EVENT: A public forum at Rackham Amphitheatre at the University of Michigan. Keynote addresses by psychologists Hazel Markus of Stanford University and Michael Posner of the University of Oregon initiate a three-day symposium on the emerging field of cultural neuroscience, which seeks to bridge the natural and social sciences.

Co-sponsored by the U-M Center for Culture, Mind, and the Brain; the U-M Evolution and Human Adaptation Program; and the Research Center for Group Dynamics at the U-M Institute for Social Research.

Markus is concerned with how gender, ethnicity, religion, social class, cohort, and region or country of national origin may influence thought and feeling.
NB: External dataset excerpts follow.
Here is a tiny trained network, its code and every weight. The questions are about switching its units off for an input and a class, where a switched-off unit gives its printed mean instead of its output.

import numpy as np


def w(rows, s, z=0):
    codes = np.array(rows[::2]) - 128.0
    scale = np.full(codes.shape[1], s)
    scale[-1] = z or s
    return codes * scale


def f(y):
    return y / 2 * (1 + np.tanh(0.7978845608 * (y + 0.044715 * y**3)))


def log_softmax(a):
    a = a - a.max(-1, keepdims=True)
    return a - np.log(np.exp(a).sum(-1, keepdims=True))


def net(x, mask):
    res = np.array(x, float).reshape(1, 5) / 4 @ E
    y = f(res @ A[0][:, :-1].T + A[0][:, -1])
    res = res + np.where(mask, y, B[0][:, -1]) @ B[0][:, :-1]
    return log_softmax(res[-1] @ U[:, :-1].T + U[:, -1])


A, B = {}, {}
E = w([
[227,119,168,170,118,31],'x0',
[142,97,47,158,5,135],'x1',
[125,123,125,118,129,122],'x2',
[130,130,124,123,129,126],'x3',
[49,209,131,128,68,72],'x4',
],0.016)
A[0] = w([
[77,190,125,117,89,103,124],'N1',
[57,225,116,148,104,59,148],'N2',
[144,77,10,178,19,133,152],'N3',
[87,64,53,112,108,189,138],'N4',
[125,191,154,142,113,44,128],'N5',
[52,154,56,108,160,226,251],'N6',
],0.012,0.011)
B[0] = w([
[55,192,95,84,129,120,185],'N1',
[27,225,134,71,127,84,216],'N2',
[145,115,43,134,8,143,252],'N3',
[126,123,129,176,109,171,193],'N4',
[98,135,151,171,121,73,189],'N5',
[71,98,195,92,120,220,244],'N6',
],0.016,0.022)
U = w([
[139,104,170,112,219,196,172],'0',
[80,174,172,76,159,143,62],'1',
[250,114,166,177,242,79,254],'2',
[102,179,146,151,169,50,145],'3',
[124,89,119,175,88,184,103],'4',
[88,183,83,90,88,167,59],'5',
[239,87,84,146,94,91,139],'6',
[122,179,64,140,82,55,79],'7',
],0.012,0.0069)

Each question gives the input, the list of numbers given to net, and the class t.
The units are the neurons (one row each of A and B). Each row of codes is followed by its name. A weight is (code - 128) times the scale printed after its matrix; where a second scale follows, it is the last column's (A, B and U).
mask holds one flag per neuron, in row order. A switched-off neuron (its flag False) gives its mean, the last column of its row in B, instead of its output. The means were averaged over made-up inputs and are rounded, as every weight is.
A unit's drop is (log p(t) with every unit on - log p(t) with that unit switched off) / (log p(t) with every unit on - log p(t) with every unit switched off).
The circuit of an input: a set's keep is (log p(t) with only the set's units on - log p(t) with every unit switched off) / (log p(t) with every unit on - log p(t) with every unit switched off). Starting from all 6 units, units are removed one at a time, each time the one whose removal leaves the highest keep (on an exact tie, the one counted first), for as long as the keep stays at least 0.8.
units of the circuit, in order: the units of the circuit, biggest drop first
unit that matters most: the unit with the biggest drop
k most important neurons: the k neurons with the biggest drops, biggest first
drop of u: that unit's drop, to one decimal
input [-8,1,-8,4,-7], class 4: unit that matters most	N4
input [3,1,-4,-4,-3], class 6: units of the circuit, in order	[N6 N2]
input [7,-5,-4,5,-7], class 2: units of the circuit, in order	[N3 N6]
input [7,-5,-6,2,-1], class 2: units of the circuit, in order	[N2 N3]
input [3,-8,7,-8,2], class 3: units of the circuit, in order	[N6 N3]
input [-8,-1,-1,5,1], class 1: 2 most important neurons	[N3 N6]
input [2,-2,1,8,0], class 2: 4 most important neurons	[N3 N2 N6 N1]
input [7,0,5,4,-4], class 2: units of the circuit, in order	[N3 N2]
input [7,-7,3,-2,-1], class 2: units of the circuit, in order	[N2 N3]
input [3,-2,0,-4,-4], class 2: units of the circuit, in order	[N3 N6 N2]
input [7,1,7,3,1], class 7: 2 most important neurons	[N6 N5]
input [4,8,8,8,5], class 7: drop of N6	0.1
input [-2,-5,4,-4,4], class 1: drop of N3	0.4
input [5,0,-6,6,5], class 3: drop of N3	0.7
input [1,-7,-4,-3,-4], class 2: unit that matters most	N6
input [2,-3,0,6,-3], class 2: 3 most important neurons	[N3 N6 N2]
input [0,6,-4,-2,-5], class 4: 2 most important neurons	[N4 N2]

Posner is known for developing measures showing how the operations of the mind can be mapped onto activation patterns in the brain, linking the psychology of the mind to the biology of brain function.

“In recent years, it has become increasingly clear that although the brain is biologically based, it is also socially shaped and conditioned as it functions in dynamically changing cultural worlds,” said U-M psychologist Shinobu Kitayama, who directs the U-M Center for Culture, Mind, and the Brain, and who helped organize the conference with U-M psychologist Anne Petersen.

“With this conference, and a recent related conference at Stanford University, we begin to create a network of social scientists and neuroscientists across the world to facilitate collaborative research in this exciting new field,” Kitayama said.

PLACE: Rackham Amphitheatre, 915 East Washington, Ann Arbor, 48109-1070.